Civil society has not been directly involved in the process of drafting the declaration, which is being led by Ireland and Jordan. However, 22 NGOs have formed an action committee to submit feedback on the drafts and to participate in consultations in the run up to the summit.

In their feedback on the first drafts, they warn that both documents risk becoming “empty words” unless the lack of implementation and accountability mechanisms is addressed.

“The document is long, with long lists of principles and vague commitments that don't add up to much responsibility in practice. We would like to see more concrete and clear proposals and what it would require from each state committing to it,” note the NGOs.

Rushed negotiations

Wies Maas is coordinating the work of the civil society action committee in the lead up to the Summit. Speaking to IRIN from New York, as she rushed between consultations, she said that negotiations to finalise the documents have been taking place at a break-neck pace and are due to conclude by the end of this month. Considering the short time-frame, she said it was unsurprising that the biggest challenge was shaping up to be how to include real operational mechanisms in the outcome.
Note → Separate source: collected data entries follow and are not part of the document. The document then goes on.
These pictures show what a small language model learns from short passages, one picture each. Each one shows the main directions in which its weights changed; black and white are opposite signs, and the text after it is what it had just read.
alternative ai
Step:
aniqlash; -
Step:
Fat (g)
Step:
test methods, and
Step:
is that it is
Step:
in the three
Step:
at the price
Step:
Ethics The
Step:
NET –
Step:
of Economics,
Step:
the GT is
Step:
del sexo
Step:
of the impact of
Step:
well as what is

“We were actually quite pleasantly surprised that the first draft of the outcome document has quite a wide scope and reaffirms existing human rights conventions and international frameworks, which wasn’t a given,” she said. “But we are anxious and working hard to see how it’s really going to achieve change on the ground for refugees and migrants. More ambition and real solutions are needed.”

James Hathaway, director of Michigan University’s refugee law programme, who has spent much of the last two decades advocating for a new model to ensure greater responsibility-sharing for refugees, is also bracing himself for a disappointing outcome to the summit.
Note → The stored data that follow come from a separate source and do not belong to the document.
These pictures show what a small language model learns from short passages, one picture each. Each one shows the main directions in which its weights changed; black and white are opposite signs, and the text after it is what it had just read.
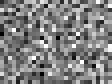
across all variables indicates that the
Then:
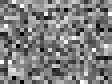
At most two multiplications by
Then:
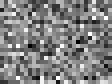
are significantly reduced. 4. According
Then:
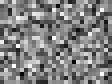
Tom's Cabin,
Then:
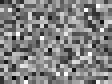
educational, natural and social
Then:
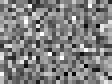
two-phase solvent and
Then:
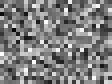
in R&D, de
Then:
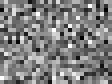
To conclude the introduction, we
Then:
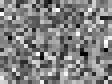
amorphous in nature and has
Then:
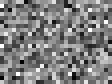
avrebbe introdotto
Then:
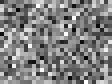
curve of genus $g$
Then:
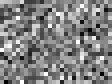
среднем было
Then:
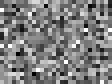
can be studied through the lens
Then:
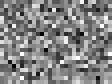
in the uphill transport of
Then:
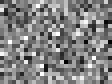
of each data item as the
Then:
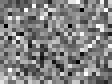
digital rectal examination
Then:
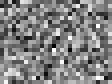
também alinhados com
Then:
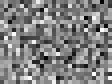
$\pn$. Setting
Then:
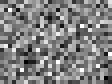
role in the informational society
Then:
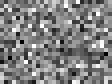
indicator shows the reaction of the
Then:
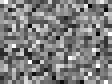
action to stabilize the lateral
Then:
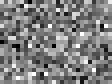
то коли? У
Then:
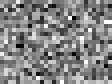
mapping complex. This raises the
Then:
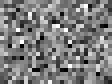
related to the single socket
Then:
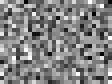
twins; building-integrated
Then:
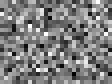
km S of Karla
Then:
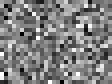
ham jalb etdi,
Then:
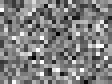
indicates that in all these
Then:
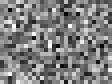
Mean fibrosis grade
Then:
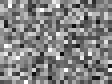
do fenômeno
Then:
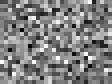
H. Hearn, and
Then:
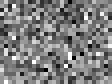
44 respondents who attended
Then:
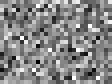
of $G_j$. For
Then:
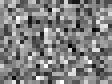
Hecke algebras.
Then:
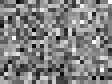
$$ For each leaf,
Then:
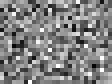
satisfying the {\it functional equation}
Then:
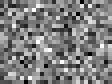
the spherical metric to a
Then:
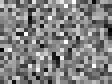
researcher and holds a master
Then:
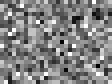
Forensics Capabilities
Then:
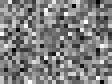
\cdot )$ has to be
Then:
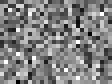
current status of *P.
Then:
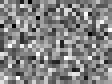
their mecha- nization

"There is little here that has not been agreed to many times before,” he commented on the draft global compact. “Rather than seizing the opportunity to shift to a managed model of implementing the Refugee Convention, the proposal simply encourages episodic cooperation, and then only in the case of a so-called large scale movement. Despite its grand title, this is really just a proposal to tinker with the existing system.  

“In sum, the draft is pretty much 'same old, same old' — a missed opportunity to fix an ailing protection system.”

Business as usual at Leaders’ Summit?

A second draft of the declaration, released on Thursday, contains some additions that strengthen states’ commitments but more that weaken them, according to Lauten of the NRC. She noted, for example, that the new draft contains fewer references to states’ “responsibility”.

On Monday, civil society organisations will have an opportunity to put their concerns on the record at a multi-stakeholder hearing in New York. A summary of their comments will then be shared with member states as they try to finalise the two drafts.

The possible outcomes of a Leaders’ Summit on Refugees, organized by President Barack Obama and taking place on the margins of the General Assembly on 20 September, are less clear. Only member states willing to make specific commitments to provide additional funding or resettlement places for refugees will be invited to attend.

Lauten said it could be “very complementary” to the high-level summit, but only if that summit produces a blueprint for responsibility-sharing that individual states can then act on. “If we don’t have that, then it’s just business as usual.”